◆ DATA FOR ANALYSIS:
Each row was made from one path, in order. Every step used is in the known rows, and no mark comes twice. Write each row's path.
(in the rows, 128 means zero)
Known rows
V-R-D-M-X-F: [ 64 128  84 147 149  89 133 111 101 127 152  99 107  99 116 101 110 106
 132  88  69  50 106 119]
B-X-V-R-D-F: [118 120  70 133 155 122 143 174 105 140 119 170  88 104 121  67 158 101
 157 110 109 129 137 115]
F-D: [145 122 169 154 112  53 168 157 103 113 148 151 123 130 107 106 120 107
  93 122 136 135 146 168]
M-D: [151 137 150 134 142  69 148 146  97 129 151 147 120  80 146 113 129 130
 115  95 110 137 149 189]
M-X-F-D: [112 115 113 175  75  59 147 118  88 114 164 129  82 123 137  93 112 101
  94 163 112 100 141 158]
X-F-D: [112 109 153 171  92  50 162 155  84 102 170 147  89 126 120  77 107 104
 109 126 107 120 149 177]
M-X-F: [108 149 118 147  92  77 149 115  92 114 156 136  88 118 132 110 115 121
 118 121 122  85 138 163]
S-F-D-R-V: [125 128 123 139  99  70 179 166 117 163 150 159 136 120  86  42 118  98
 109 106 152 122 157 193]
V-R-D: [105 125 132 124 178  83 133 171  92 121 143 141 132 106  99  96 141 127
 123  71  99 114 108 152]
M-X-V-R-D-F: [109 126  59 133 157 107 114 153 135 150 117 150  82  94 130 100 161  92
 135 119  91  97 142 124]
V-R: [128 151 169 131 144  92 138 161 100 103 135 146 144 100 104  99 130 150
 112  65 130  98 115 166]
S-M-X: [130 133 111 133 109  82 163 136  80  98 100 116 163 132  88 143 131 118
 118 114 163 118 115 123]
M-X-V-R: [162 152 107 135 136  93 115 158 143 139 109 144 124 104 119 104 140 121
 120  91 142  90 112 124]
S-F-D-M: [122 149 147 146  90  65 199 125 131 118 147 157 140 101  97 127  96  86
 110 106 155  90 159 167]
F-D-R-V: [141 100 148 151 124  67 163 182 114 159 146 136 141 154  85  43 118  94
  99 101 125 142 147 165]
M-X: [140 157 129 132 115  87 149 118 109 121 133 137 127 120 120 137 131 124
 104 117 152 105 135 148]
S-M-X-V-R: [155 131  87 139 126  92 129 172 110 112  76 123 163 118  94 111 140 110
 135  93 151 104  95 104]
V-R-D-M-X: [ 97 134  97 128 169  97 137 113 119 132 126 101 145 108 105 131 123 109
 122  83  96  69 108 107]
V-R-D-F: [ 75 121 122 128 170 108 133 163  96 111 147 154  98  92 112  87 150 125
 134  97  83 101 144 165]
S-F: [122 183 147 116 100  85 181 139 108 118 144 185 131  94 105 121 122 126
 125  88 168 104 154 195]
M-X-F-D-R-V: [108  90  91 167  90  68 144 142 102 162 161 110  91 141 114  27 110  93
  99 138 102 106 140 158]
S-F-D-R: [109 148 139 153 103  72 183 154 111 126 161 184 119 110  74  57 118 113
  98 130 167 118 163 193]
B-X-V: [186 151 123 132 114  87 180 171 118 138 113 174 130 137 110 102 134 108
 144 102 170 147 136 119]
X-V-R-D: [147 130 115 124 181  81 127 200 124 139 123 155 118 109  96  86 148 100
 143  62 104 129 115 134]

Which path is each row?
[100 154 124 145  98  81 169  99 117 114 147 120 110 122 119 125  96 100
 128 101 116  56 141 139]
D-M-X-F
[128 121 164 168 128  65 170 171 107 116 158 159 130 141  70  53 120 112
  93 125 143 136 151 163]
F-D-R
[111 107 120 143 125  88 155 155  68  99 121 141 123  79 130 111 138 115
 139 114 100 134 168 177]
S-M-D-F
[144 135  68 129 170  87 112 163 129 151 114 138 112 109 114 102 151 102
 125  94 109 110 107 110]
M-X-V-R-D
[155 143  80 126 155  73 165 142 162 159 111 129 127 135 105 144 129  55
 134  92 119 108 140  95]
R-D-M-X-V
[ 87 132 123 129 152  90 159 156  96 113 150 166  92 112 110 109 141  97
 134 111  95 129 177 172]
R-D-F
[101  88  98 183  70  49 159 134  57  92 130 102 117 130 110  96 112  94
 115 157 121 113 119 133]
S-M-X-F-D
[ 92 116 110 188  94  66 150 129  96 127 172 132  80 134 101  41 107 108
  93 162 120  98 145 159]
M-X-F-D-R
[115 138 139 125 168  71 180 146 119 128 139 136 144 131  87 136 114  86
 133  65 110 110 143 133]
R-D-M
[ 92 113 151 186 109  59 167 164  92 111 180 153  90 138  83  22 106 108
 106 129 115 119 153 182]
X-F-D-R
[139 125 128 156 104  65 169 103 132 129 134 111 137 130 111 142 106  82
  93 136 138  88 140 122]
F-D-M-X
[164 124 104 164 121  77 136 142 164 143 110 121 136 109 110 110 116  80
 102 107 126  76 119  98]
F-D-M-X-V-R
[146 117 129 130 152  81 141 169 107 180 150 129 134 105 122  51 128 123
 121  73 100 141 149 187]
M-D-R-V
[121 130 138 142 133  92 146 139  98 120 155 162  88  69 158 111 138 124
 125 118  92 123 184 200]
M-D-F
[ 81  89  93 190  89  63 161 148  66 100 136 112 118 143  73  45 112  99
 109 163 128 110 127 135]
S-M-X-F-D-R
[109  93 134 163 102  59 161 179  97 150 170 128 101 148  96   9 103  95
 113 104  94 122 148 181]
X-F-D-R-V
[140 138 120 125 190  81 150 182 151 143 115 143 144 111  87  99 127  81
 148  41 101  97 124 109]
X-V-R-D-M
[ 92 108 120 186  95  78 184 147  66 121 173 150  93 144  94  14 107 121
 113 153 138 133 137 146]
B-X-F-D-R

◆ WHAT IS EXPECTED: Write the number of lines in the data above that contain "each", adding no other words.

◆ EXERCISE SOLUTION: 2